The company had a government permit, but it was based on an environmental impact
study for an entirely different site. It seems that officials at the Naitonal
Environmental Authority, the Ministry of Commerce and Industry and the Comptroller
General's office all failed to notice the switch. Not so with the neighbors,
who had been assured that the site that the company was working was off-limits
to such extractions.
TRICOM increases interest in Cellcom
TRICOM, a corporation headquartered in the Dominican Republic,
has bought a controlling interest in Cellular Communications of Panama SA (Cellcom)

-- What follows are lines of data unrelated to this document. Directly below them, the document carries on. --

Each row comes from the steps of one walk. Every step used is in the known rows, and no mark comes twice. Write the walk behind each row, first mark first.
Known rows:
varal > mino: [-1.42 -0.93  1.28  2.43 -0.61  1.62 -0.02 -0.05  2.42 -0.30  0.24 -2.39
  1.09 -0.70  0.40 -0.18  1.43 -0.92 -2.58 -0.16  0.89]
vube > varal > reli > mino: [ 0.21  3.33 -1.04 -0.48  0.69  2.79 -2.13 -2.28  0.76 -1.05  0.53 -2.61
 -2.00 -2.92 -1.05  1.24  2.11 -1.25 -1.41  0.91 -1.79]
gisiv > demobi > manap > mino > varal > vube: [ 1.52 -1.40  2.67  1.21 -0.93  0.49 -2.10  4.64  1.03 -1.10 -2.42 -3.44
  1.27 -4.47  3.22  2.17  0.00  1.31  0.35  2.16  3.85]
manap > demobi > gisiv: [ 1.21 -2.02  4.09 -0.37 -2.52  1.53 -1.37  0.55 -1.05  0.92  2.50  0.62
  2.32 -0.24 -0.83  0.68  3.23 -0.29  0.71  0.16 -0.41]
reli > mino > manap > demobi > gisiv: [ 0.42 -1.39  3.40 -1.99 -1.57  0.51 -3.45 -0.51 -0.72  1.80  2.26 -2.59
 -0.04 -1.53 -2.50  2.39  1.84  0.08 -0.07  0.27 -0.32]
vube > varal: [-0.04  1.95  0.34 -1.42 -0.25  0.78 -1.33  0.72  0.53 -0.92 -2.26  0.14
 -1.32 -1.66  0.12  2.70  1.12 -1.35 -0.38 -2.85 -1.26]
datef > gisiv > demobi: [-1.54 -3.66  1.27  2.84 -2.35  0.96 -1.27  2.43 -0.43 -0.29 -0.77 -0.30
  1.22 -2.27 -2.63  1.35  0.00 -0.41  2.86  1.16  2.35]
varal > reli > mino > gisiv > demobi > manap: [ 1.32 -2.31  1.96  1.48 -1.12  0.23 -5.16  1.12  0.31  0.89  0.97 -5.79
 -0.37 -4.12 -3.33  1.78 -1.60 -1.37  3.74  6.28  2.63]
gisiv > demobi > manap: [-0.43 -1.93  2.33  0.14  0.34 -2.08 -3.80  2.85  0.75 -0.12 -1.78 -3.38
  0.43 -2.36 -1.46  2.80 -3.54  0.69  4.06  2.94  2.51]
manap > mino > varal: [ 0.21  0.40  0.53 -0.82 -0.48  1.67 -1.46  1.77  2.43  0.29 -2.25 -1.67
  0.71 -2.40  2.81  0.68  2.76  0.82 -2.90 -3.15  0.00]
manap > demobi: [ 0.78 -0.79  3.53  0.52  0.47  1.30 -2.27  0.48 -1.28 -0.40  0.83 -0.39
  1.82 -0.31  0.88 -0.17  2.06 -0.06  0.12 -1.70 -0.70]
datef > gisiv > demobi > manap > mino: [-1.43 -2.47  1.68  0.35 -1.74 -0.01 -2.06  3.13  1.48 -0.33 -1.91 -4.60
  1.83 -3.14 -2.03  2.89 -0.25 -0.39  0.09  1.54  1.06]
mino > gisiv: [ 1.80 -1.92  0.77  0.83 -2.37  0.94 -0.77  0.52 -0.87  1.58  1.24 -0.53
 -0.05 -0.92 -1.44  0.15  1.47 -2.14  0.66  0.89  0.97]
varal > mino > manap > demobi > gisiv: [-0.12 -2.65  5.24 -0.25 -3.44  0.85 -2.67  1.22  0.61  0.92  1.82 -2.50
  2.24 -1.42 -0.35  2.60  1.79 -0.75 -1.29 -0.34  0.01]
varal > reli > mino > manap > demobi > gisiv > datef: [ 1.64 -0.88  2.86 -2.69 -3.17 -0.41 -3.03 -1.87 -0.31  2.00  4.31 -0.65
 -1.56 -3.93 -1.09  1.21 -0.28 -0.06 -0.11  2.77 -2.24]
manap > mino: [ 0.24  0.66  0.10 -0.25  0.39  1.10  0.28 -0.08  1.24  0.24 -0.49 -2.81
  1.39 -0.89  0.78  0.70  2.37 -0.01 -3.73 -1.58 -0.88]
gisiv > datef: [ 0.66 -0.62 -0.31 -1.59 -0.87 -1.77  0.21 -0.88  0.34  1.02  0.86  1.81
 -2.07 -2.18  0.22 -0.27 -1.38  0.18  0.01  0.32 -0.92]
demobi > gisiv > mino > varal: [-0.58 -1.77 -0.28 -0.45 -3.00 -0.43 -1.66  1.08  2.57  2.08 -1.46 -2.40
  0.89 -2.00  1.03  0.62  1.95 -0.49  0.65 -1.06  1.36]
datef > gisiv: [-1.68 -1.95 -0.37  0.79 -3.31  1.14  1.45  1.03 -0.54 -1.02  0.08  2.07
  0.30 -0.25 -2.01 -0.39  0.83 -1.30  0.46  0.81 -0.42]
gisiv > demobi > manap > mino: [-0.18 -1.03  1.98  0.01  0.74 -0.95 -3.07  2.51  1.92  0.19 -1.89 -5.90
  1.63 -2.92 -0.55  3.07 -0.78  0.50 -0.20  1.12  1.57]
demobi > manap > mino > varal > reli: [ 0.93  1.17  1.36 -1.16 -1.85  1.52 -2.54  1.93  2.53 -1.41 -0.68 -2.52
  1.37 -3.14  3.48  0.73 -0.36  0.52 -1.44  2.38 -1.19]

Which walk is each row?
[ 0.03 -4.23  3.79  2.56 -1.91 -0.15 -4.31  3.23  1.71  1.03 -0.66 -5.67
  1.24 -3.60 -2.41  2.59 -1.30 -1.97  2.60  3.48  3.97] -> varal > mino > gisiv > demobi > manap
[-0.17  0.41  0.72 -1.84  0.28 -0.64 -1.20  1.29  1.90 -0.32 -1.39 -4.39
  0.80 -1.42  0.01  1.60 -0.02 -0.05 -2.23  0.64 -0.82] -> demobi > manap > mino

for a little more than $8.1 million. The latter company has a concession to
provide two-way radio communications services in Panama, and with technological
advances the services can in many respects be comparable to those offered by
Panama's cell phone concessionaires, Cable & Wireless and BellSouth. "The
acquisition is a major step in the fulfillment of the company's regional expansion
strategy and it will enable TRICOM to provide nationwide advanced mobile radio
services in Panama, using Motorola's iDEN technology," TRICOM said in a press
release. BellSouth and Cable & Wireless are crying foul, claiming that TRICOM
is about to tread on the exclusive rights that they bought as part of the old
INTEL public telecommunications monopoly's privatization.
Bolsa suspends companies
Panama's stock and bond exchange, the Bolsa de Valores de Panama,
has suspended trading in seven companies, mostly because they have not filed
their audits for the year 2000. Barred from trading are Banco Disa, Reaseguradora
del Istmo, Geoinfo Internacional, Compañia Panameña de Credito,
Tel Pan Communications, Alimentos y Superconcentrados and Hacienda La Istmeña.
Nets seized
La Prensa reports that during the recently ended annual shrimping
moratorium authorities confiscated dozens of illegal trammel nets that had been
set up in mangrove swamps along the Pacific coast in Cocle, Herrera and Los
Santos. Those nets with illegally small meshes were destroyed, while the otherwise
legal nets were held pending payment of fines for their illegal use.
Kobbe Beach up for bids
The Cabinet Council has approved a plan to offer a 23.8-hectare
parcel of the former Fort Kobbe, including the beach and adjacent areas, for
development as an eco-tourist attraction. Though there are mangroves and other
green areas in the parcel and Kobbe Beach has traditionally been used for recreational
purposes, few people in the tourism industry expect that the wildlife at and
near the polluted beach will attract many foreign tourists.